Molecular mechanism of the role of carbamyl erythropoietin in treating diabetic retinopathy rats
- Authors:
- Published online on: May 14, 2018 https://doi.org/10.3892/etm.2018.6167
- Pages: 305-309
-
Copyright: © Xu et al. This is an open access article distributed under the terms of Creative Commons Attribution License.
Metrics: Total
Views: 0 (Spandidos Publications: | PMC Statistics: )
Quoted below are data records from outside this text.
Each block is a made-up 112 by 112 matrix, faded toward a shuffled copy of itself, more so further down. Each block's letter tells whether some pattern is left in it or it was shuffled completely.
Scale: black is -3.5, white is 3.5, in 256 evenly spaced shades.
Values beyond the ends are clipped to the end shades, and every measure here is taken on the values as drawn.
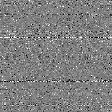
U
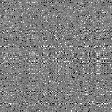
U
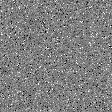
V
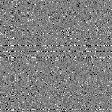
U
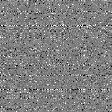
U
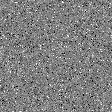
V
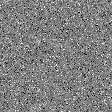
V
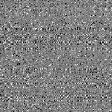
U
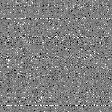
U
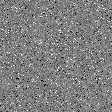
V
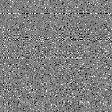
U
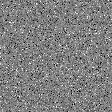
V
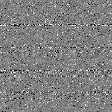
U
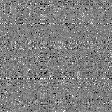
U
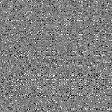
U
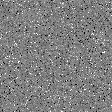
V
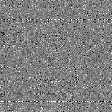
U
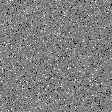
V
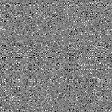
U
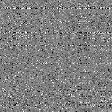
U
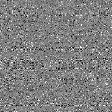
U
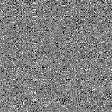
U
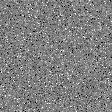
V
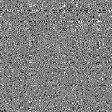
U
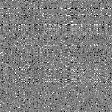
U
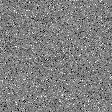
V
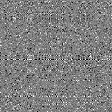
U
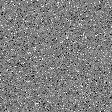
V
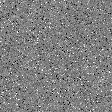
V
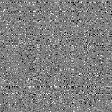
U
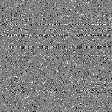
U
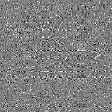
U
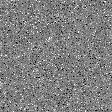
V
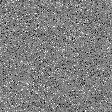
V
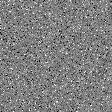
V
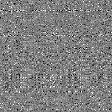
U
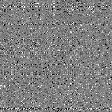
U
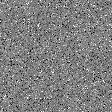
V
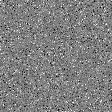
V
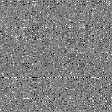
U
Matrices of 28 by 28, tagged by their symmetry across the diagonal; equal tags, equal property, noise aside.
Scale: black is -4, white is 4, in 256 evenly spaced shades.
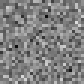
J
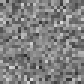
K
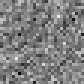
J
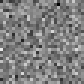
K
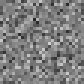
J
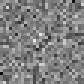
J
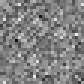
J
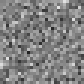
J
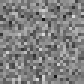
K
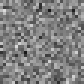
K
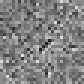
J
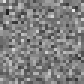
K
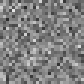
K
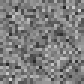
J
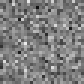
K
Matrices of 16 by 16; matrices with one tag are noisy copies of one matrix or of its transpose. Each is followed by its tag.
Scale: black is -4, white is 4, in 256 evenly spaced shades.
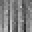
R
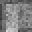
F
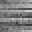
R
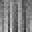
R
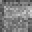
F
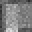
F
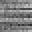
R
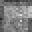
F
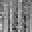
R
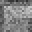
F
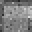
F
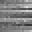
R
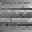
R
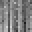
R
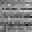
R
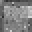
F
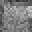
F
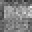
F
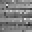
R
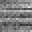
R
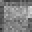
F
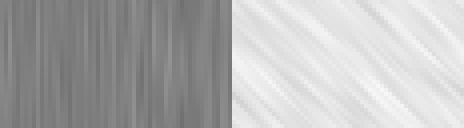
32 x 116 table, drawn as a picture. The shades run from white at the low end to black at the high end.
The table splits into one row of 2 panels. Panel 1,1: middling, streaked downward, faint in contrast. Panel 1,2: very low, slanting down to the right, faint in contrast.
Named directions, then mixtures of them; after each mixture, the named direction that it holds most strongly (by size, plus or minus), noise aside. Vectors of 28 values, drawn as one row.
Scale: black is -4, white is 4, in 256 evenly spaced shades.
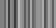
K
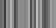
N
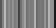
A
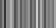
N
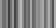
K
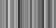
K
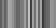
N
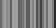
A
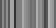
N
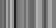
N
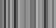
N
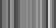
A
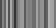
K
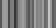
K
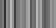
N
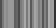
A
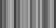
N
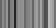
K
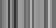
K
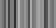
K
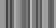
N
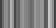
A
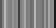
A
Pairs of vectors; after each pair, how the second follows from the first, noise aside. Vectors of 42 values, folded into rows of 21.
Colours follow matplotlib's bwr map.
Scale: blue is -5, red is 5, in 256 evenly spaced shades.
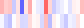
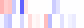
partly zeroed
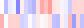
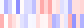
copied
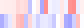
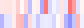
copied
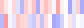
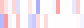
partly zeroed
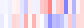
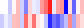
scaled up
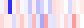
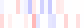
partly zeroed
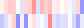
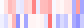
copied
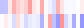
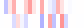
partly zeroed
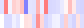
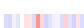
partly zeroed
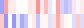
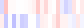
shrunk
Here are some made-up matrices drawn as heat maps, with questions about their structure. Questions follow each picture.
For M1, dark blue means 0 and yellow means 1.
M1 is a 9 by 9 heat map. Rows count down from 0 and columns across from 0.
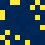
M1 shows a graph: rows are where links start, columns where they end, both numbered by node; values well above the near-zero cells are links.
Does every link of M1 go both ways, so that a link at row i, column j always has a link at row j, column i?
yes
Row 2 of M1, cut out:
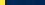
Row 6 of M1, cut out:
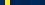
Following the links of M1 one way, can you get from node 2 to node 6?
no
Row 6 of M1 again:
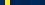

Total PDF Downloads: 0 (Spandidos Publications: | PMC Statistics: )
Abstract
The aim of the present study was to investigate the therapeutic effects of carbamyl erythropoietin (CEPO) and safflor yellow (SY) in the treatment of rats with diabetic retinopathy (DR) as well as exploring the mechanism of action. Male SD rats were used to establish a diabetes model and streptozotocin-induced retinopathy was also performed in rats. A total of 126 rats with DR were obtained, and model rats were randomly divided into the model (n=42), experimental (n=42) and control (n=42) groups. The rats in the model group were injected with saline, the rats in the experimental group were treated with CEPO, and the rats in the control group were treated with SY. After treatment for 2 weeks, the retinas were harvested for quantitative analysis of the mRNA expression levels of angiogenesis-promoting and -inhibiting molecules, apoptosis-promoting and -inhibiting molecules, and oxidative stress pathway-related factors by Reverse transcription-quantitative PCR (RT-qPCR). No significant differences in expression levels of hypoxia-inducible factor-1α (HIF-1α), vascular endothelial growth factor (VEGF), angiopoietin (Ang-1), tissue kallikrein (TKLK) and pigment epithelium-derived factor (PEDF) were observed between the experimental and model groups (P>0.05). The expression levels of apoptosis-promoting molecules Bcl-2 related X protein (Bax) and cysteine aspartate specific protease (caspase-3) mRNA in the retina of the experimental group was significantly lower than those in the control group (P<0.05). The expression levels of Bcl-2 and survivin mRNA were significantly higher in the experimental group than in the control group (P<0.05). The expression levels of the oxidative stress pathway nuclear factor erythroid 2 (NFE2)-related factor 2 (Nrf2), heme oxygenase-1 (HO-1) and NAD(P)H quinone dehydrogenase 1 (NQO1) mRNA were significantly higher in the experimental group than in the control group. Therefore, the therapeutic effects of CEPO in treating DR are better than those of SY. As a result, CEPO may inhibit apoptosis and oxidative stress damage of retinal tissue cells in DR rats without affecting angiogenesis.